Маргитка осторожно улыбнулась. Снова села на плиту, оправила юбку, хмыкнула – и вдруг рассмеялась в полный голос. Илья озадаченно смотрел на нее.

– Ой, Илья, а когда ты бесишься, я тебя еще больше люблю. У тебя глаза, как у сатаны, синим огнем сверкают! Я в тиятре на Пасху видела Мифистофиля – точно ты, хоть портрет сымай! Правда, у того еще искры из глаз сыпались…

– Скажешь тоже… – проворчал он, радуясь в душе, что разговор ушел от Насти.

Маргитка, смеясь, взяла его за руку – и вдруг, повернув голову, прислушалась.

– Отзвонили! Пойдем.

Илья не успел даже спросить – куда, а она уже вскочила и потащила его по едва заметной стежке мимо крестов и оград.

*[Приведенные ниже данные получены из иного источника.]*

The first 4 rows are patterns. Each new row is the sum of 2 different patterns, raised or lowered, with some noise. Before adding, each is slid sideways (what falls off one end comes back at the other), maybe read backwards, and multiplied by a number that may be negative. Names go in the order of the patterns.
Known rows, each followed by the names of its patterns:
[  1  -2   8  -1   7  -6   9  -6  12  -4  -4  -4 -30   0  17  -7  -6  22
 -12 -16  17  -7  -9  16 -11   8  -9 -18]	M
[  6 -27  -2  -1   5 -10   0 -11 -26  10  20  -6   0  14   4   2   2   5
   0  -4   4  15   7   1 -15 -12  25 -35]	N
[ -3  -3  13 -11   3   7   3   0  -3  35 -28  -2 -30  -7 -16 -17   8  -1
   1 -18  16   7   3   3   9 -10  -1 -15]	Q
[  1  14  -9  -2  -8   9  -1   2   7  16   9  23   1  35  -3   3   1  12
  24   7  -4   1  18 -10  14 -35   6  -3]	A

New rows. What belongs after each?
[-49   1   8   1 -18  11   1  25   0  10  16  -8  21  -3   8  -6  -3 -12
  13 -12  -3 -24  18 -13  13  27   5  18]	Q A
[-21 -17 -21 -57 -11 -37 -49 -46 -29 -33 -19 -32 -18 -41 -13 -60  -7 -32
 -40   5 -31  -5 -36 -27 -20 -25 -44 -33]	N A
[  6  22 -24  22 -40   5 -24  -8  11  10   0  -6  10  -7  15  21   8   0
  15  -2   6   6  18  -2   5  14  18  12]	N Q
[-10 -31  10  -3   2 -12 -10 -18  17 -12  26  -1  -4  31   6  20  -1  22
   3  -2 -12   6 -15   6  -6  13   5   9]	Q A
[-13  21 -43  43  -5  12  13  15  30  33  18  12  18  12  40  14  40  17
  18  34  23 -12   9   6   2   9  22  11]	N A
[-16  10  17   3  11  -2  -4  16  -6   6   7  -8  10   0  -9  13  -7 -16
  27  34   6  15   3  -2   8  21   2  29]	M N
[19 23 23 29 29 28 25 10 27 37 42  1 34 18 24 34 38 17 44 11 33 35 28 28
 17 35 26 46]	N A
[  6   7  -1   4  -1  -3  -9  -5  -8  -7   3 -31  -2  14  -6  -7  11  12
 -32   9 -27 -13  -2 -21   8  -9 -15 -14]	M Q
[ -1 -16  12  13  11   9  21 -12   6  -6  15  -3 -26  -9   3  17 -18  50
   1   7  12  39   4  29  -3  16  19  -7]	N Q
[-18 -21 -42 -27 -49 -22 -27 -60 -14 -15  -9 -25 -41 -24 -10 -17 -32  -8
 -21  12 -28  -3 -11 -48 -18 -16 -18 -22]	N A
[  5  33  22  32  13  45   3  13   2  18  28  24   0  13  30   4  20 -21
  37 -10  10   3  -2  -1  -6  23   8  11]	Q A
[ -9 -15  -4 -29 -20 -23 -28 -19 -37   8 -38 -14  -1 -14 -16  -6 -14 -27
  -3 -30 -21 -10 -17  -6 -18 -23  -2 -28]	M Q
[ 12  26  18  45  -6  44   1  20  48  10   4  19  -1   9  39   8   8  34
  14 -26  14  20  -5  19  38  39  14  34]	M N
[ 29  16   0  15  31  26  26 -17  13  20  -9  14   0  20  24  19  22  25
  22  -7  28  38  13  51  20  32   9  22]	N A
[32  1 12 31  8  7 35 19 11 17 12 -2 32 30 -7 60 10 52 17 25 15 34 19 31
 33  4  8 18]	M N
[-22   0  -6  17  -1  15  10  20  11  15  32 -18  11 -23  32 -16   1   4
  10  15 -12   7   9  12  10  22 -27   9]	Q A
[ -8  13 -31  22 -39   2  13 -16 -18 -31 -17 -16  -9 -24 -10 -25 -14 -21
 -10  13 -28 -35  12  -1 -31   3  -7 -27]	M N
[ -6 -35 -29 -27 -31 -35 -62 -19 -23 -29 -16 -13 -11 -41 -45 -31  -3 -38
 -46 -18 -39   1 -20 -20 -12 -33 -14 -33]	Q A
[  0 -24  19 -22 -11  -2 -34  -1  -7   8 -19  -2 -20 -21 -28 -25 -46   3
 -45  -6 -20   2  -9 -27   7  -5  11 -57]	Q A
[ -3 -25  24 -20   8 -12   3  -7   7  -4 -11  -9 -30 -12   7 -28   0   4
 -65   6 -13 -12 -11  12  -4  12   2 -22]	M A
[  2   5  21   3   0  13  16  11  -7   2  -2  40  -4  22  15  17   9   1
  24  -9  -6 -19 -10   3  -8   4   7 -26]	Q A
[ -7  -5   9   8  -1  21  -6  12 -35   5  -3 -10 -25 -19  18 -42  -2 -22
   3  -8   3 -23 -11 -18 -31 -16  18 -13]	N Q
[-13 -36  -2 -42  21 -20   3  -7  -5  -2 -48  15 -19   4 -21 -14 -12  20
   2  -6   0   3   5  -7  10   6 -11 -18]	Q A
[-22 -50 -13 -25 -28 -34 -41 -14  -5 -34 -12 -13 -14  15 -23 -19 -13 -30
  -2   1 -16 -39 -13 -19 -33 -35 -27 -41]	N A
[-25 -48 -21 -26 -21 -42 -13 -34  21 -18 -28 -12 -47  -8 -14 -30 -15 -10
 -44 -21 -27 -44 -38   5 -44 -16 -21 -32]	M A
[21 12 31 39 26 31 21  9 36 32 35 -8 28 10 25 27 16 13 12 23 21 22 38 41
 22 48  9 57]	M A
[  1  11  11 -24  -7  -2  -9 -24 -32  -2 -34 -11 -29  -6   1 -16   9  -1
 -10 -12  23  -1 -11 -20 -13  12   0  13]	Q A
[ 12  -5   4   2 -13  25  -2  16   4  13   9  -2 -10   2  -9   8  -1  -7
  23  -7  22 -28  11 -11  21  -1   3  22]	N A
[-34  -7 -14 -19  14 -14  -9 -18  10   2  -2  18   5  17 -16  -5  15 -12
 -10 -10   7   0  -1  -9   2   6  -7  -5]	Q A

Задняя стена кладбища выходила к оврагу. Здесь было совсем дикое место, кирпичная кладка была сплошь завита повиликой и душистым табаком, мох покрывал старые камни до самого верха, внизу буйно разрасталась лебеда и полынь. Лопухи были просто угрожающих размеров; под ними, не шевеля листьев, свободно шмыгали одичавшие коты. Вверху сходились ветвями столетние липы, солнце ни единым лучом не могло пробиться сквозь густую листву, и под липами царил сонный зеленый полумрак. Маргитка уверенно пробиралась сквозь эти дебри, таща за собой Илью. Тот шел, удивляясь про себя, как до сих пор не пропала тропинка, которую он без Маргитки и не заметил бы.

– Да стой… Подожди ты… Куда ты меня тащишь, девочка?

– Пришли.

Маргитка остановилась, и Илья увидел прилепившуюся к кладбищенской стене избушку. Почерневшее, скособочившееся строеньице, казалось, вот-вот завалится набок, крыша ее вся заросла травой, и даже две тоненькие березки раскачивались над старым тесом.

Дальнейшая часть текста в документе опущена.